Gov. Haslam proposed free community college for “all adults” in his State of the State address last Monday
Just like the Tennessee Promise, Tennessee Reconnect will provide last-dollar scholarships for adult learners to attend one of our community colleges for free – and at no cost to the state’s General Fund.With the Reconnect Act, Tennessee would be the first in the nation to offer all citizens – both high school students and adults – access to a degree or certificate free of tuition and fees. No caps. No first come, first served. All. Just as we did with Tennessee Promise we’re making a clear statement to families with Reconnect: wherever you might fall on life’s path, education beyond high school is critical to the Tennessee we can be. We don’t want cost to be an obstacle anyone has to overcome as they pursue their own generational change for themselves and their families
It was unclear if by “all adults” he intended to include illegal aliens currently residing in the state.
In the subsequent paragraph, Haslam stated that “Tennessee would be the first in the nation to offer all citizens . . .access to a degree or certificate free of tuition and fees.”
Though that language would suggest the free tuition offer would be extended only to citizens, and not to non-citizens, lacking the full language of the Reconnect Act itself, it could be possible to interpret the Governor’s use of two nouns with distinctly different meanings — adults and citizens –leaves the door open for non-citizens to benefit from the free tuition offer.
At least one state legislator is looking for some clarification.
“I am anxious to see more details about the Governor’s ‘free community college plan” for all Tennesseans,” State Sen.

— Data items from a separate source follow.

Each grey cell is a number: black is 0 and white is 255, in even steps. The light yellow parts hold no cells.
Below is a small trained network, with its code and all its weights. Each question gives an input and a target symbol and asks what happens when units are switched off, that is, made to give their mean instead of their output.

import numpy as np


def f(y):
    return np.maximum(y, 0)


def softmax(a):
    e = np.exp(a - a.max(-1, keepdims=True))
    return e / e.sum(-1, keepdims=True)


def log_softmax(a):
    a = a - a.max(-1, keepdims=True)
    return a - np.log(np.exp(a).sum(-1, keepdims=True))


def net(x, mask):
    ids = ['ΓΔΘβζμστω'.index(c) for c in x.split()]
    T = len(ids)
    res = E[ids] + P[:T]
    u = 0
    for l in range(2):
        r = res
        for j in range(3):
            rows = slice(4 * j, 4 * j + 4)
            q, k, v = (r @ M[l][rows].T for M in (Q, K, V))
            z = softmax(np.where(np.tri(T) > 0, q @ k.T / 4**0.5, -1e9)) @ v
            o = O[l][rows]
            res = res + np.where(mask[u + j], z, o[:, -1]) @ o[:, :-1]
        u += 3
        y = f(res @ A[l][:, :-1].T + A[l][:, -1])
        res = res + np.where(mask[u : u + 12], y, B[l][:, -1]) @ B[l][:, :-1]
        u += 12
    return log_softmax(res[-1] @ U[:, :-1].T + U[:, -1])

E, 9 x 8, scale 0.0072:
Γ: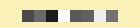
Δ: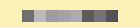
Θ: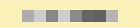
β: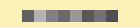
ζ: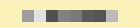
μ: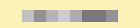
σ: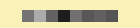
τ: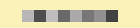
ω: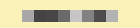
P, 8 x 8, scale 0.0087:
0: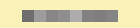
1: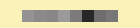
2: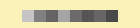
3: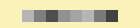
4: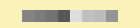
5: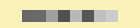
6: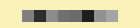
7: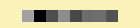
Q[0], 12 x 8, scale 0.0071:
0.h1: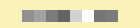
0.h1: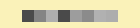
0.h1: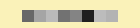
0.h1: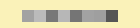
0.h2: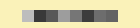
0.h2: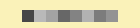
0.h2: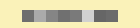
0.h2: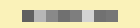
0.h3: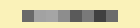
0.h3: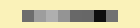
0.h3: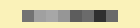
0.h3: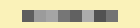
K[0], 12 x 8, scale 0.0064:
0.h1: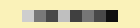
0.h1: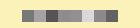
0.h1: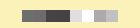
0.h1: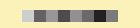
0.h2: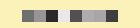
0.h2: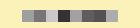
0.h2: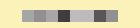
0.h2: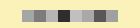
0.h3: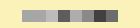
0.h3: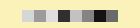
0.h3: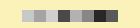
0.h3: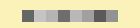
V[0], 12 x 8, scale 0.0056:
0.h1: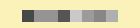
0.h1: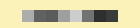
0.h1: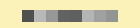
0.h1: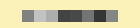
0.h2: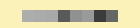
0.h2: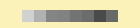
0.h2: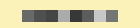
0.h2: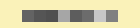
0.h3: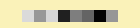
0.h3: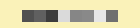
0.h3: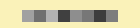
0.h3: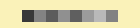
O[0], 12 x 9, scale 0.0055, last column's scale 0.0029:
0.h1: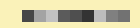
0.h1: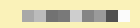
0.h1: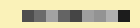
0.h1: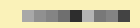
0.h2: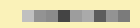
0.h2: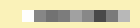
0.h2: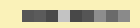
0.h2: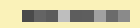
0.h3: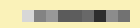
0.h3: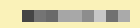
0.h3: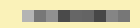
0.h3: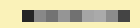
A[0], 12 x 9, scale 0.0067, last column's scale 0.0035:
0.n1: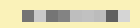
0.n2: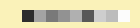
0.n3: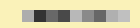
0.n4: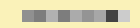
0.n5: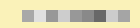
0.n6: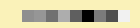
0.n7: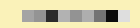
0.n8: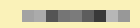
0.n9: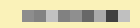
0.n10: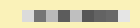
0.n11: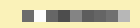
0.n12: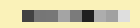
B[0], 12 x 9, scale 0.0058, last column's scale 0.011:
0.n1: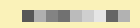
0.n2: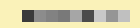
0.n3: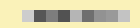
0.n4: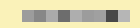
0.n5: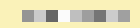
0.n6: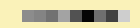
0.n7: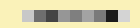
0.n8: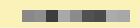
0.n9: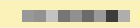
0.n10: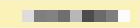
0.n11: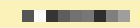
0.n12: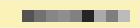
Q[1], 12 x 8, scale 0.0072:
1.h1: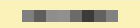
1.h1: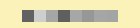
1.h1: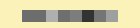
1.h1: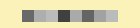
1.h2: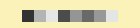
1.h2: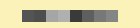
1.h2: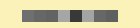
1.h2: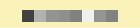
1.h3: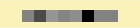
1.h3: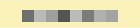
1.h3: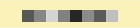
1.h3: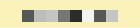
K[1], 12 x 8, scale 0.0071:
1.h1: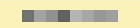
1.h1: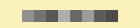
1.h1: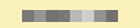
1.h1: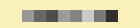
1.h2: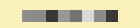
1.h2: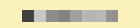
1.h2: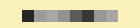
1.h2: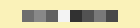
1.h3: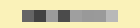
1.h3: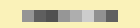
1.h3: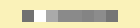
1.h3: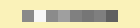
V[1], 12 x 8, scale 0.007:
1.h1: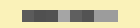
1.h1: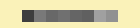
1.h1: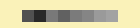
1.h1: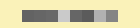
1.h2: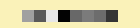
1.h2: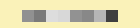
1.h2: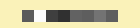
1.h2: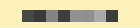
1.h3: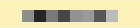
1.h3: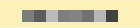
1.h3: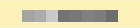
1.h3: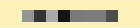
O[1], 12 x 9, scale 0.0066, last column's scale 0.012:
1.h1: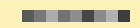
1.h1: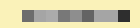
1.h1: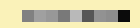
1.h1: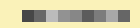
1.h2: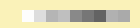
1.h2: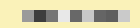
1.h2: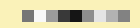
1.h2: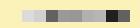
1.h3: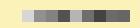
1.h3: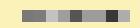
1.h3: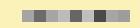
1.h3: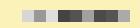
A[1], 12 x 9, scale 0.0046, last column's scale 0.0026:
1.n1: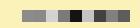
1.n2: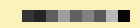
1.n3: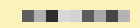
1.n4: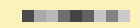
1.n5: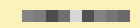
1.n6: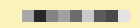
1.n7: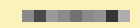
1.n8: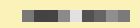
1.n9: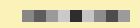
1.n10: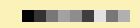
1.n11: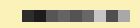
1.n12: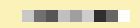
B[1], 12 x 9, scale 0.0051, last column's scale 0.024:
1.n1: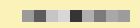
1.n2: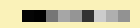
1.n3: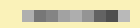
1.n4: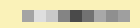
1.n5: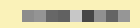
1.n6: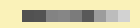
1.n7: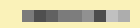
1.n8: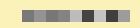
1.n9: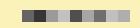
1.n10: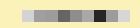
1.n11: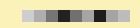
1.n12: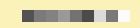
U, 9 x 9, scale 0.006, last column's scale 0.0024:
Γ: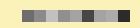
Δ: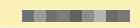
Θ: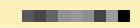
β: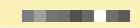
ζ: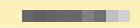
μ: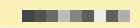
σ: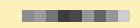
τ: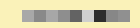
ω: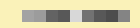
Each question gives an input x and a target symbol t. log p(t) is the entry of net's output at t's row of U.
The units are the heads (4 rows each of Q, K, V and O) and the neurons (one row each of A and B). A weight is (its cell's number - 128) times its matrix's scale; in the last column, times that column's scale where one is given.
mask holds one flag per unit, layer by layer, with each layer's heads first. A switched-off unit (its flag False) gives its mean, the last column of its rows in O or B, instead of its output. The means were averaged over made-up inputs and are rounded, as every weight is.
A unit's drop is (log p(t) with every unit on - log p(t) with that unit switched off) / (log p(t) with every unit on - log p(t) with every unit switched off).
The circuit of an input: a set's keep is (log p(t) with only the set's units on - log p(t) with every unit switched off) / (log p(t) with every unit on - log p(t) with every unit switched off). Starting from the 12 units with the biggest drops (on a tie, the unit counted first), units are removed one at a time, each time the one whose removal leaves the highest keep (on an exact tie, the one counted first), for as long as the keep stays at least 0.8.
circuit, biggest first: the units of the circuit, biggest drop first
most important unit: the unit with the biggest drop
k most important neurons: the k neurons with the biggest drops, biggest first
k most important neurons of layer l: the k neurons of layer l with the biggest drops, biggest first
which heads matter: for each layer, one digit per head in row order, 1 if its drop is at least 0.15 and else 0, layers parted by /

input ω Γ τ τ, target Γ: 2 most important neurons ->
[0.n12; 0.n2]
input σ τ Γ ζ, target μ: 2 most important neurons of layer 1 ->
[1.n10; 1.n11]
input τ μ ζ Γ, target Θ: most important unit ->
1.n11
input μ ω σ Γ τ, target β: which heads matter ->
001 / 010
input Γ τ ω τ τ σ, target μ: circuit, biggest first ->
[1.n10; 1.n11]
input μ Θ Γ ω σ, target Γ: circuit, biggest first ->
[1.h1; 0.h2; 0.h3; 0.n6]
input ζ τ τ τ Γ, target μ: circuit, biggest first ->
[1.n10; 1.n11]
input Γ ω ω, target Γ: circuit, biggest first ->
[1.h1; 0.h2; 0.n2; 0.h3]
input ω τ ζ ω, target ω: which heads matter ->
011 / 001
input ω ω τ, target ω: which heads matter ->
001 / 001
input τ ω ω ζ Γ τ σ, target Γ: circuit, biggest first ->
[1.h1; 0.h3; 0.n2; 0.n1]
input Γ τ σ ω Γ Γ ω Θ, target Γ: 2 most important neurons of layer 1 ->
[1.n10; 1.n4]
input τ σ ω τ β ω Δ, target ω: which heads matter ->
001 / 001
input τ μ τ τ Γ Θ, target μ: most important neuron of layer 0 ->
[0.n2]
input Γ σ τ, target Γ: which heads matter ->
011 / 100
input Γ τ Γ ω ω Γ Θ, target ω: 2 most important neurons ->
[1.n10; 1.n11]
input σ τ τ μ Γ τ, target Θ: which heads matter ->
101 / 110
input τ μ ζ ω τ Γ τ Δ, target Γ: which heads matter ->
001 / 100
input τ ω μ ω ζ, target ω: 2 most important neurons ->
[0.n3; 1.n9]
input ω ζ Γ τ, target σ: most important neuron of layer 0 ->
[0.n11]
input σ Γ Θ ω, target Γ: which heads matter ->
010 / 100
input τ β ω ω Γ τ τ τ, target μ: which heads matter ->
010 / 010
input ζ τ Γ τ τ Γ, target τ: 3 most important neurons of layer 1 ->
[1.n10; 1.n11; 1.n12]
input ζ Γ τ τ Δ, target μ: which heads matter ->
001 / 010
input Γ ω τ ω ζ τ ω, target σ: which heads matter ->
110 / 010
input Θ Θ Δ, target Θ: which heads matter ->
000 / 011
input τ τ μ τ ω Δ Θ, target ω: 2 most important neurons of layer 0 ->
[0.n6; 0.n3]
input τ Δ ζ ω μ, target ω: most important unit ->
1.h3
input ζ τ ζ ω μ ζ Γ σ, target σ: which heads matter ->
000 / 010
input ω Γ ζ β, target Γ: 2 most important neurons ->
[0.n12; 0.n2]
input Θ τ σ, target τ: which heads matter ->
000 / 011
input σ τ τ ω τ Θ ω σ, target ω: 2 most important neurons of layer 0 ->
[0.n3; 0.n7]
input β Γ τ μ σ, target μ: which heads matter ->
000 / 010
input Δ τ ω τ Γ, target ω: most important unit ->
0.h3
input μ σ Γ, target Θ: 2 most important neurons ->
[1.n11; 1.n10]
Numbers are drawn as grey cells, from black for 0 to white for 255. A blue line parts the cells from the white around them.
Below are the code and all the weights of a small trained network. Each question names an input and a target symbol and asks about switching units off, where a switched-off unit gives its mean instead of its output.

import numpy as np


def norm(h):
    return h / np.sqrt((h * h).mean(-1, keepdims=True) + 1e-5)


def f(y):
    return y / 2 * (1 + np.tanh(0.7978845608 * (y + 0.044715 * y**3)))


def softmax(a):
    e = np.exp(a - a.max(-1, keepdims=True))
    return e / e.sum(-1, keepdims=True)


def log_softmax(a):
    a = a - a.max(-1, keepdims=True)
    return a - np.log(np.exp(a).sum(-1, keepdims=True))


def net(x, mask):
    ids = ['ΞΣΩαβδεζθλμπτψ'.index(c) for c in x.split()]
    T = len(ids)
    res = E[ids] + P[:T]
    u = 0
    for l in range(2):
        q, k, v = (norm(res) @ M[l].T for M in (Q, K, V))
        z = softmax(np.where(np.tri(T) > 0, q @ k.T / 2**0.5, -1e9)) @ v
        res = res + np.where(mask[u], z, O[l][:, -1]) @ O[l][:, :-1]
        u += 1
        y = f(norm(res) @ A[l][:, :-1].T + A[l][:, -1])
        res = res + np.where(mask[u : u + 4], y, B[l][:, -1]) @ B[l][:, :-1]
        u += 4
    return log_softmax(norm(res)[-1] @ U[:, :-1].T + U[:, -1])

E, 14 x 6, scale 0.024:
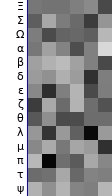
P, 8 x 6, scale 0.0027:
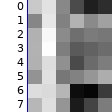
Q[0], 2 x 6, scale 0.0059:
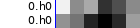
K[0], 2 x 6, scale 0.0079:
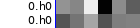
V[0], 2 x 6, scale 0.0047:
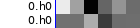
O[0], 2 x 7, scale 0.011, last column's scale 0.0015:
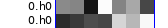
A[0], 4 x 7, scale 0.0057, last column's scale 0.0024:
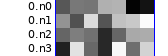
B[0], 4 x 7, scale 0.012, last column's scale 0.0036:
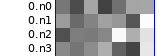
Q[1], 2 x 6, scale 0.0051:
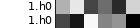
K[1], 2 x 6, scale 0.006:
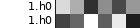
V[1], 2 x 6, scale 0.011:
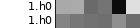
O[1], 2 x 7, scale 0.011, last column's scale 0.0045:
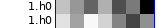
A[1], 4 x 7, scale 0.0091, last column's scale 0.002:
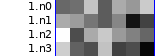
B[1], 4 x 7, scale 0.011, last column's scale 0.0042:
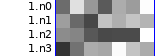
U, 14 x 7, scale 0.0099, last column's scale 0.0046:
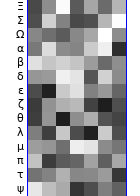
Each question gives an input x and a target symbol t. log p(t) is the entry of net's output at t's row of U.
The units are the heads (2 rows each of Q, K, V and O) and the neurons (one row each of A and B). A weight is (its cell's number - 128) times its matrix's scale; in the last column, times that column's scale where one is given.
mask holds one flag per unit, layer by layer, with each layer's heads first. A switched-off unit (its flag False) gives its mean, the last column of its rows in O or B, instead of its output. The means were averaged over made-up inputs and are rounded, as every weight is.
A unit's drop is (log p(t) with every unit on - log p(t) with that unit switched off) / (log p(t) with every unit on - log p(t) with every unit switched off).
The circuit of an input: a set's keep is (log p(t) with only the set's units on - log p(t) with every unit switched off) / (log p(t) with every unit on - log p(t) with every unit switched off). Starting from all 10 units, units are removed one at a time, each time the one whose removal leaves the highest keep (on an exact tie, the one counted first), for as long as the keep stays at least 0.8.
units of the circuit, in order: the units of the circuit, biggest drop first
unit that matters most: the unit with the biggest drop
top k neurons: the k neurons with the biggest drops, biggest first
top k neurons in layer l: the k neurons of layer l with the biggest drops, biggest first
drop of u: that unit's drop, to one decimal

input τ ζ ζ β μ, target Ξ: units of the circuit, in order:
[0.n0]
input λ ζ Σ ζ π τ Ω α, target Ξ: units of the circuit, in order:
[0.h0 0.n3]
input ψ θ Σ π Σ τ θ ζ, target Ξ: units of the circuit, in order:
[1.h0 0.n0]
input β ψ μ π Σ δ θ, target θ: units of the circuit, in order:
[0.n3 1.n1]
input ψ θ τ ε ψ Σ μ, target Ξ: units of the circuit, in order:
[1.h0 0.n0]
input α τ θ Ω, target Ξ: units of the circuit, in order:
[0.h0 1.h0]
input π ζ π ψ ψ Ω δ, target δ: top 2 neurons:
[1.n3 1.n0]
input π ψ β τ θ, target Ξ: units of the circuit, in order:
[1.h0 0.n3 0.h0]
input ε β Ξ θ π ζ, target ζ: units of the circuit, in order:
[0.n2 0.h0 1.n0]
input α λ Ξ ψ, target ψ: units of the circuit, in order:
[1.n2 1.h0]
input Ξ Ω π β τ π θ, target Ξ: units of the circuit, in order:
[1.h0 0.n3]
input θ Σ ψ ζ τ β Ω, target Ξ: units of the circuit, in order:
[0.h0 1.h0 0.n1]
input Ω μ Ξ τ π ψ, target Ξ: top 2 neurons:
[0.n1 1.n1]
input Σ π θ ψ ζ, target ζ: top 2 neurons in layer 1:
[1.n0 1.n3]
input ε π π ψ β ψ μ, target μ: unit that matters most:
1.n1
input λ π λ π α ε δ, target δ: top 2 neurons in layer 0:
[0.n0 0.n3]
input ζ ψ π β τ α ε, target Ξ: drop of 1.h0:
0.6
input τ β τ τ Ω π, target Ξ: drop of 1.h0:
0.4
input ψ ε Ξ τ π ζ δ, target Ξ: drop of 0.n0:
0.0
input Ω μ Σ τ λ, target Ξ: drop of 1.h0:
0.1
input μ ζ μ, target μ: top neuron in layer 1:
[1.n1]

Mae Beavers (R- Mount Juliet) told The Tennessee Star.
“With this new government entitlement program seemingly being available to any “adult” in the state it appears that illegal aliens may qualify just as ‘eligible’ illegal aliens can qualify for Tennessee Promise,” she said.
“We saw Tennessee become a magnet for those seeking free healthcare under TennCare and it nearly bankrupted the state; do we really want to become a magnet for illegal aliens seeking ‘free’ college and technical training at Tennessee’s expense?,” Beavers asked.
“In his State of the State speech the Governor used terms like ‘everybody, ‘all adults’ and ‘citizens’ interchangeably so I believe we need clarification as to whether his term “citizens” means actual U.S. citizenship will be a requirement for eligibility or if he meant it in terms of simply living in Tennessee,” she noted.
Haslam’s mention that Tennessee Reconnect will be “just like the Tennessee Promise” adds to the confusion.
“Tennessee resident/U.S. citizen/eligible non-citizen/students who graduate from an eligible high School, home school, or earn a GED/HISET (prior to 19th birthday) can receive an award at an eligible postsecondary institution toward tuition and mandatory fees after all other gift aid has been first applied,” according to the Tennessee Student Assistance Corporation website, which outlines eligibility requirements for the Tennessee Promise Scholarship:
Students must attend mandatory meetings and participate in a mentoring program. College students must attend full-time, continue to participate in the mentoring program, and perform 8 hours of community service prior to each term the award is received.
Unanswered in the State of the State address was this question: If Tennessee Reconnect will be just like the Tennessee Promise, will “Tennessee residents” and “eligible non-citizen[s]” be eligible to participate, in addition to “U.S. citizen[s]”?
Gov. Haslam gave an emotionally charged argument introducing his free tuition proposal.
“We need to reach the working mother that went to college but didn’t complete, or the son with sons of his own who like his dad never went to college but knows that he needs to upgrade his skills,” he said:
Adults currently can attend a TCAT tuition free, and we were the first state in the nation to offer a program like the Tennessee Promise. Tonight, I’m introducing the next step in making certain that everyone in Tennessee has the opportunity to earn their degree.
Press reports indicated that Haslam’s free tuition proposal was enthusiastically cheered by the members of the General Assembly in his audience.